Israeli companies do not carry out ICOs in Israel, but rather prefer tax considerations to carry out such issues by establishing a subsidiary abroad in a country with a softer tax regime.
In addition, recruitment in Israel is currently facing stiff restrictions that are also exposed to companies that issue real shares.
Therefore, ICO implementation in countries where there is a special framework for such issuances may be more convenient.

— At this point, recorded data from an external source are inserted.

A small network was shown many inputs. Here are its activations along a few directions, one row for each input.
In each table, some parts of the input vary, and every possible input appears once, in random order.
A made-up example of a description, with smaller parts first: line(4) and (point or line(9) or (values(2) and ring(8))).
Shared parts are said once, and a part with two or three values counts as separate values.
In the rows, zero is written as 128.

Other details of the inputs shift rows strongly along three fixed directions, in all tables alike. That doesn't count.

A family of inputs:
row 1: [128 132 144 118 116  91 133 129 182 128 100]
row 2: [105 116 154 130 126 138 139  83 164 106 105]
row 3: [157 175  76 122 117 112 103 195 130 128 149]
row 4: [117 124 125 143 131 121 152 104 180 121  96]
row 5: [136  97 144 137 135 136 159 132  84 161 124]
row 6: [111 120 161 168 173 177 177 108  47 149 151]
row 7: [120 160  83 113 118 160  74 145  94 105 196]
row 8: [151 159  34 148 117 127  98 181 130 127 143]
row 9: [ 80  80 181  45  75 144  22  53 131  74 178]
row 10: [132 149  70  97 105 146  52 151  78 122 193]
row 11: [117  82 165 137 135 145 146  97  76 143 142]
row 12: [119  92 187 115 133 153 131 122  53 150 172]
row 13: [137 152 117 159 151 109 183 123 186 130  74]
row 14: [116 102 139 125 116 123 123  83 168 108 105]
row 15: [137 102 155 107 106  98 115 114 185 129  98]
row 16: [167 148  51 130 117 119 118 187 113 151 129]
row 17: [145 162  46 132 113 129 102 159 123 125 143]
row 18: [120 177  83 100 107 115  71 170 141  97 156]
row 19: [142 113 128 164 148 140 180 121  69 160 116]
row 20: [134 181  85 138 141 124 120 173 103 130 149]
row 21: [ 97  93 175 120 126 126 135  48 169 113  87]
row 22: [114 157 105  99 110 113  75 155 139 102 168]
row 23: [154 170  82 130 121 113 102 200 124 135 151]
row 24: [120 112 142 143 127 120 142  96 202 112  88]
row 25: [126 158 110  88 100 117  68 165 132 107 162]
row 26: [127 130 161 165 158 138 167 144  97 138 133]
row 27: [122  86 179 113 130 150 132 104  71 143 142]
row 28: [139 134 112  84 101 119  70 148 127 117 166]
row 29: [153 156  86 121 130 128 118 174  88 156 148]
row 30: [123  97 195 119 144 161 143 110  42 145 169]
row 31: [120 128 157 128 128  99 144 105 194 105  89]
row 32: [139 100 135 149 137 140 156 117  86 147 125]
row 33: [133  84 151 108 104 100 113  98 192 127  85]
row 34: [140 146 137 137 132  92 160 130 184 140  68]
row 35: [106 117 170 110 129 125 119  83 191  91 120]
row 36: [133 128 153 185 179 160 189 147  81 152 137]
row 37: [165 147  90 149 128 103 174 172 144 162  72]
row 38: [155 153  75 190 156 127 201 161 146 151  84]
row 39: [131  88 153 152 140 147 147 113  78 147 135]
row 40: [123 120 101 138 116 103 139 109 196 120  79]
row 41: [123 141 147 175 182 160 192 132  73 154 131]
row 42: [118 138 164 153 157 140 173 129  87 135 134]
row 43: [ 91  79 192  27  79 140  12  60 129  81 189]
row 44: [137 113 125 109 116  96 130 103 189 137  65]
row 45: [142 174  88 106 114 117  95 176 123 123 155]
row 46: [118 135 134 139 141 116 155 116 183 119 100]
row 47: [128 126 103 141 116 107 149 107 193 120  64]
row 48: [ 97 114 194 138 160 183 146 110  49 121 180]
Description of these inputs: line(6) and ring(8).
Changing only the line(6) part turns row 20 into row 22. The same change can be made to row 34. Which row results?
> row 1
Changing only the line(6) part turns row 19 into row 10. The same change can be made to row 43. Which row results?
> row 44
Which other rows does row 6 become when the line(6) part takes its other values? List them by row number.
> row 2, row 4, row 7, row 24, row 38
Which other rows does row 14 become when the ring(8) part takes its other values? List them by row number.
> row 3, row 16, row 28, row 31, row 32, row 35, row 38
Which other rows does row 2 become when the ring(8) part takes its other values? List them by row number.
> row 9, row 18, row 25, row 27, row 37, row 47, row 48

A family of inputs:
row 49: [118 101 159 116 100 107 120  81 152 110  88]
row 50: [110 132 113 142 146 170 133 122  76 125 177]
row 51: [111 150 141 147 141 131 158 128 159 121 109]
row 52: [111 104 162 106 106  99 137  97 158 119  91]
row 53: [ 65 110 177  74 112 159  51  87 114  62 209]
row 54: [138 139  88 108  82  81  93 120 190 111  81]
row 55: [143 110 136 137 109 119 137 116 135 122  96]
row 56: [120  86 164 125 142 138 129  90 142 139 116]
row 57: [ 90  81 197  71 103 165  42 109  76  85 233]
row 58: [112 116 170 129 133 110 142 119 159 142 101]
row 59: [122 119 178 125 152 105 139 103 147 139 111]
row 60: [134  89 167 145 122 126 132 103 146 121 114]
row 61: [159 144 138 129 144 127 160 146 102 143 123]
row 62: [145 157  28 121 109 109  73 175 136 140 156]
row 63: [102 170  79  88  96 133  39 156 138  73 202]
row 64: [123 135 124 174 147 137 165 121 122 119 108]
row 65: [111  93 163 108 130 132 123  77 131 140 105]
row 66: [137 147  81 105  94  87 112 152 179 112  92]
row 67: [138 123 107 156 157 149 149 146  76 170 129]
row 68: [113 144 165 128 150 120 150  92 175 105 104]
row 69: [125 119 127 141 144 139 126 169  74 137 172]
row 70: [138 132 140 137 135 151 129 175  85 145 171]
row 71: [154 155 126 140 150 120 172 153  86 156 115]
row 72: [124 135 124 177 143 135 163 120 122 119 112]
row 73: [121 145 104 142 151 173 129 132  78 129 162]
row 74: [155 131 153 145 154 122 158 140 132 145 123]
row 75: [120  99 150  97 112 118 128  74 163 131  78]
row 76: [152 126  86 101 101 111  99 126 212 117  87]
row 77: [145 114 118 136 144 171 118 149  66 150 173]
row 78: [ 99 136 168 131 130 124 149 100 182 108 105]
row 79: [164 189  61 108 112  74 119 170 176 137  94]
row 80: [136 122 121 173 145 129 146 146  77 156 128]
row 81: [147 156 105 114 127  79 102 145 209 122 106]
row 82: [152 139  54 139 118  91 120 152 195 143  98]
row 83: [119 146 169 138 154 124 159  97 157 113 116]
row 84: [128 119 109 125 122 132 111 126  88 148 153]
row 85: [131 107 128 128 123 133 145 108  93 144 126]
row 86: [123  89 177 122 125 133 140 115 128 114 131]
row 87: [156 117 125 164 137 147 152 152  76 141 137]
row 88: [122  93 149 107 121 177  76 118  54 126 225]
row 89: [145 177  24 151 121 117 127 160 171 124 121]
row 90: [141 130 110 170 137 121 155 149  82 159 108]
row 91: [141 113 183 117 142 132 140 112 125 125 137]
row 92: [142 121 108 143 133 140 159 132  63 164 137]
row 93: [145 145  57  77  80 134  43 154 121 109 185]
row 94: [125 120 158 147 148 130 153 150 117 150 131]
row 95: [119 144  81  97 106 112  55 172 128 111 174]
row 96: [150 126 119 151 134 129 177 168  90 143 115]
row 97: [112 117 175  99 109 110 134 102 161 121  93]
row 98: [115 129 127 145 153 159 155 106 120 127 116]
row 99: [152 136 130 154 142 139 173 175 106 154 124]
row 100: [ 96 110 172 143 129 142 128  76 138  96 126]
row 101: [166 142  46 126 101 104 114 157 192 131 106]
row 102: [125 124 129 147 141 126 155 154  76 152 130]
row 103: [ 83 149 108  64  86 138  12 123 152  54 209]
row 104: [119 123 169 118 124 121 154 119 115 145 111]
row 105: [130 143 129 138 135 114 154 157 121 159 107]
row 106: [109  89 172  85 110 125 116  56 163 115  86]
row 107: [143 144 125 126 128 155 139 180  58 144 165]
row 108: [143 119 114 169 138 115 144 146 125 143 111]
row 109: [150 112 123 130 133 146 157 122 116 148  97]
row 110: [103 111 144 132 127 132 139  71 179 107 109]
row 111: [128 160 142 154 165 133 168 126 129 127 122]
row 112: [109 112 199  91 127  98 117  71 170 120 102]
row 113: [112 136 114 128 147 169 122 118  98 117 152]
row 114: [133 195  57 144 129 120 134 187 165 122 117]
Changing only one part turns row 57 into row 77. The same change can be made to row 103. Which row results?
> row 98
Changing only one part turns row 59 into row 67. The same change can be made to row 91. Which row results?
> row 76
What is each input in this table made of?
> line(6) and (values(3) or ring(8))
Which other rows does row 89 become when the values(3) part takes its other values? List them by row number.
> row 50, row 110
Which other rows does row 53 become when the line(6) part takes its other values? List them by row number.
> row 50, row 64, row 68, row 113, row 114
List by row number the other rows that have the line(6) part in common with row 99.
> row 51, row 58, row 70, row 78, row 94, row 97, row 104, row 105, row 107, row 114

An example of a rigid limitation is the inability to recruit in Israel with over 35 investors, which led to the fact that, with the exception of one Israeli company, all the Israeli companies originally carried out by ICO did so outside of Israel.
Last summer, the ISA set up a special committee to examine the matter. The committee members met with law firms and with many consultants to study the field. The first model examined is actually the existing model. In other words, the PA is examining whether to fix the existing situation.
In the current model, which is based on the American model, each ICO is examined separately. If the legal interpretation of the issuing company refers to the issuance of the currency as a security then it is the same as an IPO. In such a case, all the rules applying to companies issuing shares on the stock exchange, including the filing of a detailed prospectus, will apply to the issue.
The second model is the Swiss model. According to this model, there is special legislation for companies that issue digital coins – regardless of whether the currency itself is issued or not, and if the currency allows only a purchase of a service or product, then it is not considered securities, subject to additional criteria. If the issued currency confers rights, such as voting rights, it is considered securities, but Swiss legislation in general ignores the question of whether the issued currency is securities or not, but simply refers to raising capital through the issue of any digital currency.
“Protects the public more”
The third model is the fundraising model. The model includes raising funds from the public while limiting the total amount and limiting the amount of investment by each investor. The issue of the digital currency is considered a security issue, according to Shaul Aderet of the law firm of Shablat, head of Blockchine and smart contracts, “In this model, a much smaller prospectus should be submitted. Protecting the public and on the other hand greater freedom for the issuing company in terms of compliance with regulation, preparation of a much smaller prospectus. According to him, “the spirit of the Securities Authority is now blowing towards a model of mass financing.”
The Securities Authority did not comment on the matter.